Williamson grew up with three sisters in Granbury, Texas and received B.B.A. degrees in finance and real estate from Angelo State University in San Angelo.

He began playing aged 10 or 11, after being introduced to the game by his father. He quotes Russ Hamilton as the player he has learned from the most.

Williamson is known as an Omaha specialist, with numerous notable finishes in World Series of Poker (WSOP) Omaha tournaments.

Williamson had gastric bypass surgery between 2002 and 2005, reducing his weight from 400 lb to 200 lb. He now claims to be "half the man [he] used to be."

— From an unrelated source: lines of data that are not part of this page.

Every row gives one point. Each copy is the shape, with its points in the same order, turned, moved and blurred by noise. Say if it was mirrored as well.

Shape:
0:  25 -18
1:  29  97
2:  -8 -17
3:   0 -20
4:   0 -19
5:  -6  11
6:  -7  29
7:  -7   9
Copy 1:
0:  24 -16
1:   3  99
2:  -6 -25
3:   3 -23
4:  -1 -25
5: -11   5
6: -20  20
7: -10   2
Copy 1 is: only turned
Copy 2:
0:  16  43
1: -98  24
2:  22   9
3:  23  18
4:  21  18
5:  -6   6
6: -24   2
7:  -6   4
Copy 2 is: only turned
Copy 3, 8 rows:
0: -25 -20
1: -57  89
2:   7 -13
3:   0 -18
4:   0 -15
5:  -1  15
6:  -1  34
7:   1  12
Copy 3 is: mirrored

Shape:
0: -19 -44 -18
1:  23 -10 -11
2: -44 -19 -28
3: -44 -38  -4
4:  39  31 -30
5: -25 -15 -30
6:  48  40 -18
7:  44  17  18
8: -22  13  36
Copy 1 (9 x 3):
0:   5  23 -47
1:  14 -16  -8
2:   4  48 -18
3: -14  35 -47
4:  35 -23  38
5:   4  27 -18
6:  18 -41  55
7:  -6 -56  23
8: -51  -1   3
Copy 1 is: only turned
Copy 2, 9 rows:
0: -31 -30   4
1:  18 -13  23
2: -47   1  -4
3: -40 -17 -15
4:  33  21  51
5: -32   3  14
6:  50  26  47
7:  52  -4  14
8:  16  12 -39
Copy 2 is: mirrored

Shape:
0:  15 -50 -55   0
1:  -5  43 -26   7
2: -42  15 -39 -24
3: -31 -19   4   3
4: -45   3  20 -26
5:  43  14  -6 -28
6:  33 -37 -32  27
Copy 1:
0: -47 -42  33   6
1:  -4  24 -16  -8
2: -31  32   2  44
3:  -4 -30 -15  44
4:  13  17  10  62
5:  24  12  50 -13
6: -17 -57  17 -20
Copy 1 is: only turned
Copy 2:
0:  52  50 -29  10
1: -20  26  40  16
2: -30  40  -9  44
3:  -6 -11 -23  27
4: -47  -6 -34  21
5:  -5  29  11 -38
6:  61  11   3   2
Copy 2 is: only turned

As of 2009, his total live tournament winnings exceed $1,900,000. His 20 cashes at the WSOP account for $1,101,976 of those winnings.

In 2015, Williamson has consistently finished high in the $100 daily no limit hold'em tournaments at the Aria.

Williamson and his wife, Cate Wakem-Williamson, own a high-end custom gaming jewelry line, "Robert Williamson III Designs."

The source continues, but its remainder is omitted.